Offstage, Hamilton exudes the aura of a young woman who's on her way up and knows it. And while her character is exuberant and colloquial, Hamilton is pointedly gracious and nearly formal in conversation. However, she does drop her careful diction now and then to pop into a much more casual, almost street-jargon mode of speech. These momentary bites of slang, peppered throughout a conversation, become Hamilton's form of punctuation, and they convey just the right amount of good-natured insouciance.

Even absent the teenage verve with which she imbues Veronica, Hamilton, who is in her early 30s, seems nearly ageless. Indeed, she balks at giving her birth date.

Born in Los Angeles, Hamilton moved with her family to Long Island when she was 4. She grew up, she says, "a lower-middle-class kid who went to the public school system on Long Island and the last two years ended up going to private school, of my own choice."

Her father, now retired, was an engineer who ran his own small businesses in construction and related trades. Her mother has been working for the Girl Scouts for the past 35 years.

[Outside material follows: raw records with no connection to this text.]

Points, in no order, along strands that fork, close into loops and pass close to each other.
Points whose rows are less than 79.8 apart are linked; no others are. Some points are linked to none.
nuper: [-17 -21   4   1 -25 -14  48  18 -13  11  27  46  44   0  24  53 -16   1
  35 -43  20 -18  17]
suzav: [-23  12 -10  26   8 -13  -2 -10  31 -45 -14 -35 -35  12 -26 -25   2  10
 -39  13   8  43 -14]
moru: [-28  51 -17  14  37   9 -16  -7  20  -4   1 -20  -4   8  -8 -32   1  -3
 -13  35 -18 -15 -33]
Nif: [ 16  -2   0   9 -23  22  41  25  -4  -6  -2  -8 -10   9 -13   3   7 -15
  13 -38 -28 -13  20]
mib: [ -6   9  27   9  12  12  -8  26  26   9  19 -16  27 -21   0   3  -6 -23
   7  11 -16   5   4]
vuna: [-15  31 -13 -12  49 -18 -32   3  15 -12 -53  -9 -22 -18  -9 -46  20  18
  -7  20  25 -14 -38]
lotog: [ 10 -37  12  -7 -30 -12 -27 -10 -20  -5  50  45  18  -8 -13 -21 -14  21
 -36  -3  10  -3  -5]
tegam: [ 17  -4   7 -22  29  28 -27 -22  -3   7  11  12 -16   6 -21 -18  29   6
 -13  16 -15 -27   1]
Kife: [  1 -13   2  -4 -12  -4  44  33  -1   6  -1  15  31   5  38  35 -20 -13
  53 -33  11 -27  25]
Mar: [-29   5   7 -13  27  -1 -22  -2   1   1 -37 -21 -42 -27   5 -48  20  11
 -28  37   8   5 -32]
Dip: [ 12   4  -1 -19  -3  27   3  -1  -4 -22  20  11  34  18  19  17  24 -17
  21 -32  10   0  30]
Kolu: [-20   7  21 -12  22 -21 -35  -7  12  25 -20  26 -10   0 -31 -35  21  28
 -19  18  -6 -45 -43]
mos: [ 22   3   6 -21  -3   5 -40  14   2  12  24  17   4  -6   6  13 -17  24
 -12  19 -22 -15 -23]
bagep: [ 34  -4  17  -7 -19  12  11  21 -19  -4  12  14 -19  18  -5 -22  -5  -9
  -2 -21 -16 -21  19]
feken: [  0  30 -17  -4  -2  19 -14   4 -17  -8  15  -4  14  20  14  36  20 -22
  39 -23  10   5  11]
Kovi: [-30  32 -45  22  -1   5  -7 -13  -8  20 -26   7   3  36  13   9  23  -4
   6 -19  -2  10 -34]
zibe: [ 51  -3  62 -14  -7  11  -1   5  14  -2   1  17  -7  -4 -14   6 -10   6
  16  24  15   7  21]
sevu: [  7 -13  -4 -11   8  33 -13 -17   3  -1 -12  -3  -9  -2  -6  -6  44  16
   0 -11 -24  -9  -4]
kur: [ 18  10  22 -19 -20 -28 -30  -1   2  16  -3   5 -22 -22   0   4  21 -25
 -16  67 -12 -31   0]
dutat: [ 25 -23  37 -52 -32 -37 -14 -19  -5   3  26  34 -25 -14   0  23  -1  21
 -31  38  -1 -33 -16]
rusil: [ 31 -25   4  -5 -11   3 -12  25  44  -3  -1  -4   6  13   7   8 -11 -24
   4  10 -27   6  32]
tipog: [ -1   5  11 -36  -4 -40 -27 -17  15  22 -19  34  -4 -13 -17 -11  17  11
 -37  34  -6 -39 -56]
pama: [ 48 -12  30  -3 -18   1  -2  34   0   9  -3  -8 -30  -9 -21 -12 -11 -11
 -20   7  -6 -20   8]
mamum: [ 33  11  -1   0   0   7 -17  20   8 -26 -21 -41  -1  19  -1   8  -2  -4
   3  -8  -2  38  21]
tiv: [ -5 -22  -3  26 -11   5   7   4  41 -14  -5 -16 -10   5  -1 -13  -7 -24
  10  -5 -30  22  30]
ret: [ -6  13 -19 -10 -14 -17   5 -20 -23  -2  12 -19  14  18  -1  32  15 -48
  53 -32  17  22  12]
fazin: [-72  20 -55  19  22 -14  15 -30  -3  -6 -37 -27   1  10   4  13  24  -8
  -9 -25  15  39  -9]
Nagu: [  9  12  23  16   4  12   1  26  10  19  -7 -11  36 -16  19  16 -31  -6
  14  -1   1  14  35]
kat: [-19  17 -22  25  -9  29  14  -6 -42  10   4  39  22  18  -5  15  15 -24
  27  -7 -28 -13   1]
geli: [  5   7  17 -25   5 -22 -38 -25  17  16  -3  14   4  -8   0 -11  12 -14
 -23  57 -24 -23 -23]
mem: [ -8  29 -29   6   1   7  22  19  27 -18   9 -30  16   4  35   3 -17 -22
  28  -8  -7   5  20]
dema: [ 11 -33  13  16   3  -3  56   8   1 -26  -3  69  39   8  11  32 -28  28
  30 -23  47 -26  19]
Buz: [ 27 -31  30 -37 -35 -18 -24   9  -6  22  10  28 -15 -34   9   2 -16   8
 -22  30 -11 -30  17]
zubur: [-22  21 -39   4   3  -7  21 -23 -15  -2  -3 -30   5  19  -6  21  16 -45
  27  -9   5  49  -9]
muba: [ 16 -28  26 -14 -27   8 -33   5  11  -3  30  31  -6 -17   6  22 -14  25
  -7  25  -9 -16  18]
Fibo: [-17 -14 -21  20  -6  27  -7   7 -14  14  31  18  35  -3   6  43  36  -9
  -7 -36  -3  -9  -6]
terus: [ 14  -4 -24   0  27  15 -10 -31  -6  20  -9 -23   8   8   3 -48 -12  -4
 -22   2  -7   3  -9]
topiv: [ -8  16  -6  -5  38 -10 -18  -1   7   5 -41  -4 -18  -2 -20 -28  11  44
  -9   6   2 -45 -47]
mitos: [-35  16 -17  29  10   7  13   6 -14  -9   2 -40   0   9  -2 -14  23 -28
  15  -9  -7  53 -23]
dage: [-52   8 -59  24  10 -17  -9 -11   6 -11 -17 -42 -16  -4   8   1   5   4
 -12  -9   8  35  12]
rif: [ -1  14  -3   0  26 -14 -27 -27 -15  36  11  17  -2  28 -14 -32   4  18
 -13 -21   5 -20 -28]
buv: [  6  13   1  -7   5 -23 -35  -2  41  13 -18 -27 -42  14   8   0  -5   1
 -24  38 -11  29  -2]
kel: [-31   2 -49  40   2  -1  -5 -17 -12   0  -4 -41  12  -7   9   4 -13 -20
  23  -4   3  29  35]
Git: [ 39  -3  13  -4 -21  -5   5   8  27 -19  -2  23  15  21  14  30 -30   8
  13  -4 -18   3  30]
Toniz: [ -2   5   9   7   8   5  20  -3 -34  18  40  10  25  28 -14   3   7 -13
  -3 -48   5  -5  -3]
nanez: [ 14 -55  50  -8  -5 -23  34  14  31 -38  23  55  21 -12   2   9 -32  44
  13 -18  42 -25  34]
tuge: [  7  -4  23   2 -15  25  -2   2   0  -5  42  35  25 -14   2  33 -14  27
  -3 -34   8  -6  23]
gosag: [-76   7 -45  41  32 -18   0   1  22 -36 -30 -22  -4   8 -17 -38   6  15
 -24  -1  26  12 -39]
pev: [-29  29 -42  30  -2  34  22 -12 -23  28  -2  28  14  26  11   5  13  -6
  11  -4   2  -5 -14]
bulom: [-17   3  20  -9   6   9   4  10  18   6 -17 -51 -61 -22   1 -20   7   1
 -18   9  -1  28   8]
kor: [-14   6 -43  12  -1   6   1  -2 -21  28 -11 -11  35 -23   9  44  28 -21
   6 -37   4   6   4]
mulu: [-78  21 -52  19  16 -30  18 -23 -11 -31 -44 -22  -4   5  -2 -19  20  19
 -10 -18  32  39 -36]
vuro: [-22   0  19   7  11   2 -24   5   7 -19 -31 -48 -59 -33  -7 -38  23  -1
  -6  24   1  10  -9]
Rupu: [-21 -28  10  -2 -12 -32  74   5 -14 -16   0  48  55  13  11  52 -14 -10
  62 -31  28 -26  -1]
Zabul: [-10  35 -22  11  31  14 -12 -12  16  -4  10  -1  20   6 -16 -12  13  -5
 -19  21 -18  -9   5]
zepa: [ 23   7  27 -22 -34  -9 -11  -1  13   0 -22 -18 -35 -29   9 -41   0 -27
   1  28 -18 -14  24]
vin: [ 20 -35  41   9  -6 -17  55   7   9 -25  19  51  39  -2  -6   7 -18   8
  11 -40  30 -13  31]
fet: [ 16   5  17 -11   1   5 -27 -15   0  -2  -1 -37 -17 -18   6 -21 -17  11
   8  18 -14   3 -14]
dalo: [  3  12 -14 -24  -2   0   6  33   5 -12  17 -20   1  10  33 -21 -13 -20
 -10  -4 -14  20  10]
rak: [-15  31 -48  37  13   3  -4 -11  15  16 -37 -13  -8  15  10 -11   1   9
 -15   0   7  19 -35]
Lidi: [-23  -1 -19   9  26  25 -24  -9   8   9 -29 -21 -23   1   6 -13  39  16
  -8 -22 -13 -13 -34]
podab: [-25  -2 -32  38  20  19  31   1 -21  -9 -14 -40 -15  -4 -13 -24   3 -11
  -4   1   9  57  -6]
Semok: [ 19  10  13 -23   4  25   1 -21  15   9   9  11   1  10  17   8  -8  10
 -22  10 -30  -4  32]
Zunev: [ 10  11   0 -40  -2 -49 -15   0 -21   7 -21 -10 -34 -24   0 -16  34 -34
  -9  63  -4 -37  -7]
gunez: [ 11  -3   3  15 -22   2  32  -9 -44  17  10   1  25  11 -14  37  -1 -34
  53 -31  22   2   9]
Kifa: [ 20  10  10   0 -11 -18 -16  21   3   7 -22 -12 -29 -22  -7 -39  -8 -21
 -38  22 -13 -16   2]
gamob: [-26   1  -7  -2  30  -5 -24 -14  12  18 -17 -17 -39  28 -13 -36  27  -5
  -8  -7 -18 -15 -16]
zeten: [ 35 -23  15   5 -10   1   2  11 -23   5  26  17  15   9 -28  -4  -8  17
   4 -14 -26 -15  14]
rut: [-47  12 -32  27   5  16  21  -3 -22 -40 -22 -43 -26  11  -2 -10   8   5
  -9  -4  43  65 -11]
tol: [  3   4 -18  20  -9  26 -15   2   8  23  13 -19 -10  15  16   0 -13  -3
   8 -13   5   8  -9]
Perom: [ 28  -5  20 -29 -39 -43 -12  18   1   8 -32 -27 -57 -29  18  -9 -10 -15
   3  45  10 -17  12]
kip: [ -2  -2 -20 -16   4  12  14  12 -24  -2   6  -3  32  -4   8  15   4   3
   9 -15 -33  -9  -9]
zazu: [-27  19  -8   8   8 -22  -7  -2  29 -20 -36 -37 -66  10   2 -15  13  11
 -57  26  25  20  -9]
Tesul: [  7   7 -25   1  -8  -7  37  42   4 -17 -14  -3  30  -4  33  22 -17 -15
  40 -19  -1   8  18]
Zeki: [-29 -26  -8  -6 -33  -7  31  -8 -49   4  50  40  41 -14   4  67  -6  11
  17 -28  19   0   2]
mitu: [ 45 -13  64 -28 -13  -8   7  -4 -18  10   6  20 -15 -23  -6   3 -15 -19
   4  40  26 -15  21]
Tade: [  2  25  -6   4  19  14   2 -19 -35  17  -9 -31  -9   4  -2   5   1  19
 -13 -31 -19   8   5]
nof: [-16  27   0   6  10  13  13  14 -15  -3  -6 -48 -32  -7   1 -15   5   6
 -23 -24  -6  14  -2]
rakur: [ 22 -29   7 -30   0  31 -23 -27  -2   0  18  25  -9   1 -19   1  10  22
 -20  59  -9 -27 -21]
Dut: [ -3  11 -13   9   7   1 -12  -3  27 -28 -15 -39 -23  12  -4   0  -2   6
 -19  21  -5  53  12]
Givup: [-16   3 -20   9  14   5   0 -37  18   7 -22 -43 -22   3   5 -44 -15  12
 -23  29   8   7  -7]
sidi: [ 17  -8  25 -24   8 -13  14  37  22  -9   0 -30   6  -1  24 -32 -25  -5
  19  -9  -6  18  22]
pozif: [-18 -10 -33  33  -2   4  -4  13   3   7 -20 -29   1   5  -7   4   3 -24
  14  -9 -27  28  35]
nanis: [ 17 -47   3 -14 -22   3   0  -9 -35   4  35  42  14   0 -18 -16 -26  17
 -17   0  -7 -21  28]
nemi: [  4  -4   1  -9 -32  -1  34 -26 -35  12  28  29  41  -6  -1  61   0 -24
  36 -23  30  10  -9]
puzar: [ 43 -36  26 -17 -25  -5   0  27  -9  11  -3   6  -4 -50 -10   2 -12  -1
  -2  26 -10 -47   7]
Nebi: [-29  22 -37  25  32  -2  -1 -18  16   9 -48 -23 -20  13  -5 -45 -12  19
 -21  29  15  13 -36]
gubu: [ 10  18  27  12   8   7  31   8 -15   3   4 -17  22  -1  11   5 -12 -13
  40 -23  -5  31  28]
bukik: [  4 -33  12 -12 -27 -14   7   1  -5 -41  60  52   5 -31 -21   4 -20  44
 -19  -8   3 -12  -3]
zab: [ 26 -21  37 -25  -6  -7   9  41  17 -17 -10   9   6  -8   9 -25 -23  -8
  30  -4   4 -19  33]
Vabik: [ -8  18  14  -7  25 -14 -41 -24  34  25  -6   1  -9  10  10 -14  -2  -3
 -23  43 -19  15 -11]
fef: [  2  -9 -11 -25   8  21 -15  -8   8  18  28  30  -1   3 -10  10   3  39
 -24  39  -3 -23 -51]
veb: [ 11 -22 -16   0  -9  28 -12 -12 -22  -8  37  35  29   6  -9  34  11  16
  -2 -25  23  -7  -3]
mupi: [  3  23 -10  20  14   4  -3 -17 -31  19  17   8   3  32 -15   2  11  21
  -8 -25  -8 -15 -18]
gimag: [ 10 -47  37 -13 -39 -30  25  23  19 -29  48  67  -5 -21  -7   4 -38  38
   5  -4  26  -4  11]
fov: [ 35  12  53  11  -1  15   9   9   5 -17   6  -7   8  14  -8  -8 -13  -9
  32  -2  -2  26  15]
bitol: [ 36 -32  26 -10  -1   8   9  19  30 -21  -7  36  18   0  12  38  -6  18
  24  -8   1 -26  29]
Zek: [ 23  -7  19  25  -6   1  37   0   0  14   6   9  28  14  -7  32 -11  -3
  48 -32  -2  16  23]
Tif: [ 28 -39  39  -4 -18  10 -10  10  16 -21  27  41  23 -20   3  38 -18  24
  -1  -6  12 -11  14]
pemo: [-17  18 -27   0  -4   5   2 -22 -45  27 -20   7  17  -7  -7  49  32 -45
  11 -37   1  19 -23]
lam: [ 16  -1  -5   0  20   2 -20 -12  -7  32  -5  -8 -18  12  -4 -32 -18  13
 -35  10   6 -14 -38]
vov: [ -3  19  10  18  18   6 -22  -5  15   3  32  -3  34   6  -3  -7  -2 -13
 -11  14  -8   5 -18]

A fork is a point with three links, a tip a point with one. Leave the first point through the second and follow the links. Name the first fork or tip that comes.
nof; bulom: geli
dema; vin: bagep
tipog; Kolu: mupi
fazin; dage: Tif
mupi; rif: kat

A piece is all that can be reached along the links. How many separate loops has the piece of each point below (a circle has one, a figure eight two, a Y none), and how many tips (points with one link)?
Zek: loops 0, tips 6
pemo: loops 0, tips 7
kur: loops 0, tips 5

They divorced when Hamilton was in eighth grade. "He was very much a part of our lives, but predominantly I grew up with my mother," she says.

Hamilton studied theater at Carnegie-Mellon and New York universities. She went on to graduate training in drama at the Juilliard School. Her career in the New York theater began not long after she graduated in 1988, and has been proceeding apace since. Hamilton has performed widely off-Broadway, including in several Shakespeare plays at the New York Shakespeare Festival. She made her Broadway debut in August Wilson's "The Piano Lesson" in 1990.

Outside New York, Hamilton has acted at the Hartford Stage, the Kennedy Center, the Cincinnati Playhouse and elsewhere. In Los Angeles, she was seen in "The Piano Lesson" during its pre-Broadway run at the Doolittle Theatre in early 1990.

She has also been in the films "Drunks" and "Palookaville," both in 1996, and on such TV shows as "Law & Order" and "New York Undercover."

Two years ago, Hamilton auditioned for "Valley Song." At the time, her familiarity with Fugard was limited to having seen a couple of his plays, namely "My Children! My Africa!" and "Master Harold . . . and the Boys."